These are the key concepts you need to understand to accurately answer the question.

Fundamental Mode
In wave motion, the fundamental mode refers to the simplest standing wave pattern that can be formed on a string. It's the lowest frequency at which a standing wave can exist, forming between the fixed ends of the string. In this mode, the string oscillates in a single segment with one antinode in the middle and nodes at both ends. The wavelength of the fundamental mode is actually twice the length of the string. This fundamental frequency establishes the basis frequency from which all harmonic modes are derived. When a string is vibrating in its fundamental mode, it is vibrating at its natural frequency, which ensures maximum energy transfer and minimal loss of energy.
Standing Waves
Standing waves occur when two waves traveling in opposite directions superpose to produce an apparent stationary wave. This is a common occurrence on strings tied at both ends. The points of zero amplitude, known as nodes, are where the waves cancel each other out. Meanwhile, points of maximum amplitude, known as antinodes, signify constructive interference. These waves do not transfer energy along the medium like a traveling wave but rather store energy within specific segments. This phenomenon is essential in musical instruments, where specific harmonics are desired. Standing waves are fundamental in shaping the sound and dynamics of stringed instruments, as the vibration modes determine the overtones and quality of the sound produced.
Transverse Velocity
The transverse velocity in wave motion refers to how fast a point on the medium, like a string, moves perpendicular to its rest position. It's an integral part of analyzing wave behavior because it describes the speed of the individual particles on the string moving up and down. The maximum transverse velocity occurs when the displacement of the string from its equilibrium position is zero, and it's the highest point-to-point speed the wave reaches. Mathematically, it's determined as the derivative of the wave equation with respect to time. Thus, it reaches its maximum when the temporal wave factor reaches its peak, i.e., when \(\sin(\omega t) = 1\).
  • At positions like \(x = \frac{\lambda}{2}\), the transverse velocity is zero.
  • Conversely, at \(x = \frac{\lambda}{4}\), the velocity reaches its maximum, \(A \omega\).

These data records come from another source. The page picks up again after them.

In the data rows, the value 128 means zero.
The table, row by row:
[147 135 116 126 140 143 148 126 138 130 127  79 142 138 110]
[180 204 162  84  35 115 165 102 156 196 148 164  69  79 139]
[170  79  85 162 130 160 137 102 156 161 117 102 133 136 105]
[130  61  95 162 127 159 130  71 162 214 164 116 155 165  91]
[128  99 107 147 154 137 122 140 120  92 101 109 133 135 131]
[150  70  87 184  71 157 129  98 122 200 154 171 139 161  72]
[121 120 116 124 138 155 136  95 152 121 136  98 118 142 132]
[148  97  76 186 117 177 111 120 138 140 131 158 141 153  72]
[121 170 139 130 129 120 110 163 115 114 135 170 138 116 113]
[138 123 138 103 114 124 152  92 151 141 129  98 101 118 162]
[106 166 161  81 201  91 104 165 140  32  83 117  99  73 208]
[121 176 165  79  97 125 141  70 183 171 167 157  75  97 170]
[105 135 128 108 182 148 127 125 141  55 109  77 120 132 158]
[193 128 112 122 157 132 130  96 218 173 108 103 100  69 155]
[131 137 112 132 180 146 101 127 172 103 121 126 124 108 138]
[121 139 148  97 155 112 138 131 127  75 101  98 104 110 180]
[113 184 168  89 126 110 132 131 134 129 142 132 117 107 148]
[137 154 146 121 115 102 123 154 115 143 125 154 131 106 126]
[ 81 115 146 138 118 109 119 153  70 135 152 149 168 165  98]
[122  55  78 191 122 161 120 120 101 143 138 139 164 183  72]
[ 54  67 113 149 206 140 102 133  98  80 138  90 184 190 119]
[114 105 116 147 177 120 112 172 103 106 113 105 178 143 104]
[ 98 143 165  93 138  94 139 137 110 134 139 104 138 130 151]
[ 87 144 150 120  50 136 134  88 101 149 183 192 103 162 120]
[122 133 143 119  76 117 133 113 108 133 138 165  97 125 145]
[ 50  93 135 134 173 122  97 140  83  76 142 128 165 176 134]
[152 145 149  93 113 106 166 120 131 150 120  77 117 115 150]
[ 88 103 153 105 110 116 157  87 117 196 179  85 157 172 119]
[172 116  81 181 201 129  86 210 130  91  68 127 173  97  91]
[146 135 108 133 176 146 132 159 130  84  96  73 153 128 114]
[115 147 149 116  98 105 123 138  95  91 122 174  98 119 155]
[101  94 124 130 129 131 132 117 103 111 134 114 132 159 135]
[ 95 105 121 167 121 117 105 167  65 131 142 169 181 165  79]
[ 99 152 175  83 113  91 148 123 114 152 153 113 128 125 153]
[103  96 115 133 145 158 160  99 119 145 154  49 173 190  94]
[175 121 100 179 106 126 118 187  94 124  95 165 151 118  81]
[197 149 111 137 107 124 128 138 165 131  86 156  83  65 146]
[114 186 197  44 104  75 175 123 113 110 124  81  90 103 198]
[ 84 145 163 110 117  95 122 156  77 122 145 150 143 140 129]
[170 148 131 130  99 110 139 158 115 133 103 135 122 100 122]
[121 160 151 135  94  93 100 186  79 120 126 211 136 110 114]
[104 217 183  78 107 102  97 143 132  75 132 217  64  72 190]
[135 135 149  94 100 115 152  92 143 140 131 117  90 112 166]
[159 115 112 150 131 126 128 140 140 179 127 125 153 119  93]
[ 42 100 140 124 101 152 140  80  84 125 187 122 144 212 112]
[129 184 135 132 109 127  92 172 101  44 101 216  91  97 142]
[161 104  73 177 148 177 108 132 154 117 112 134 140 134  90]
[144 133 155  70 154 111 178  82 191 192 140  28 126 111 163]
[144 144 118 128 144 140 139 143 129 111 113  92 137 129 112]
[128 153 172  95  53  98 161  90 136 229 179 147 110 120 131]
[152 219 175  81  76 101 143 150 124 114 118 166  76  75 158]
[ 72 130 160  87 164 107 125 109 126  96 139 102 120 134 180]
[161 155 146  97 125 111 134 102 192 159 121 137  81  69 177]
[175 118  76 182 154 162 101 153 161 158 119 138 167 125  61]
[ 59 121 160 104 126  97 143 154  41  77 135  98 159 182 132]
[151 140 113 160 106 120  93 185  93  73  87 216 110  97 122]
[149 126  98 153 164 152 113 144 152 144 125 114 162 128  89]
[119 107 114 148 155 133 102 134 136 118 122 147 139 126 126]
[ 86 100 145 123  71 129 145  87  90 155 172 143 123 177 125]
[136 112  97 174  83 167 113 114 122 149 149 191 129 153  80]
Every row comes from 3 hidden switches, listed from the one that spreads the rows most; 1 means on and 0 means off. The rows also spread widely along 4 other directions, which tell nothing about the switches. In the first row of the table, all of them are off.
Further rows, each followed by whether each switch is on (1) or off (0), in that order:
[177 106  96 152 140 145 128 126 155 128  97 115 117 110 124] >> 1 0 1
[151 134 145 116  33 114 169 102 108 211 159 146 116 138 107] >> 0 0 1
[ 91 116 133 128 112 156 128  69 156 185 185 137 129 161 117] >> 1 1 0
[ 69 142 160  75 149 135 148  84 129  87 149  70 112 161 179] >> 1 0 0
[ 97 107 129  72 243 157 164  75 186  66 113   0 133 148 190] >> 1 0 0
[122  88 107 159 161 140 106 125 140 134 126 131 147 139 113] >> 1 1 1
[208 117  78 206  67 146  90 133 170 217 126 252 112  83  71] >> 1 1 1
[202 127 110 127 126 129 163 122 168 173 104  73 123  94 122] >> 0 0 1
[144 106  76 197 122 164 110 172  88 117 124 155 177 166  45] >> 0 0 0
[ 98 137 131 128 138 134 130 154  86  87 131 108 151 162 104] >> 0 0 0
[169 110 116 140  85 132 163 107 132 199 139 103 135 136  95] >> 0 0 1
[126 125 127 130 149 110 133 177  84  79  98  99 152 135 121] >> 0 0 1
[126 143 142 115 114 112 125 139 111  92 113 154 101 113 156] >> 1 0 1
[ 83  67 127 130 125 146 151  78 112 147 162  72 152 195 122] >> 1 0 1
[232 147  94 136 190 123 127 189 172  87  38  72 123  53 135] >> 0 0 1
[125 124 141 113 106 122 130  88 158 177 150 146 106 119 147] >> 1 1 1
[100  93 102 166 196 135  80 170 111  71 104 140 163 141 116] >> 1 1 1
[112 141 135 127 151 107 102 181  89  28  84 154 114 110 156] >> 1 0 1
[ 54 102 154 103 121 119 147 102  77  97 149 101 135 182 153] >> 1 0 1
[103 150 133 124 161 128 111 155 116 103 133 126 151 132 119] >> 0 1 0
[153 129 109 136 121 161 132  99 164 140 131 124 109 124 126] >> 1 0 0
[163 158 110 153  88 147 108 139 138 117 117 209  93  99 115] >> 1 0 0
[142 108 124 122 168 125 143 121 153 165 127  58 158 130 122] >> 0 1 1
[133 125 127 116 186 119 111 132 164  99 105 107 121  99 167] >> 1 1 1
[100 127 138 133 108 119 109 128 114 133 145 188 121 132 133] >> 1 1 1
[192 119  93 147 169 138 111 127 203 148  94 117 118  80 133] >> 1 1 1
[107 115 136 132 100 124 126  96 133 175 164 165 120 140 132] >> 1 1 1
[162 151 136 119 106 115 129 134 139 111 101 159  84  85 159] >> 1 0 1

  • Intermediate positions, such as \(x = \frac{\lambda}{8}\), result in a reduced maximum velocity \(\frac{A \omega \sqrt{2}}{2}\).
Amplitude of Motion
Amplitude represents the maximum displacement of particles in the wave from their rest position. In standing waves, the amplitude differs along the length of the string, depending on the position between the nodes and antinodes. At the nodes, the amplitude is zero, meaning no up-and-down motion occurs. The maximum amplitude occurs at the antinodes, where the wave swings fully up and down.Understanding the amplitude helps in understanding the energy distribution along the wave, as energy in a wave is proportional to the square of the amplitude. For any point on the string, the amplitude \(A \sin(kx)\) indicates the maximum motion experienced by the point.
  • For example, at \(x = \frac{\lambda}{2}\), \(\sin(kx) = 0\), yielding zero amplitude.
  • At \(x = \frac{\lambda}{4}\), the amplitude is maximized to \(A\)
  • At \(x = \frac{\lambda}{8}\), it achieves a fraction, \(\frac{A \sqrt{2}}{2}\), indicating moderate motion.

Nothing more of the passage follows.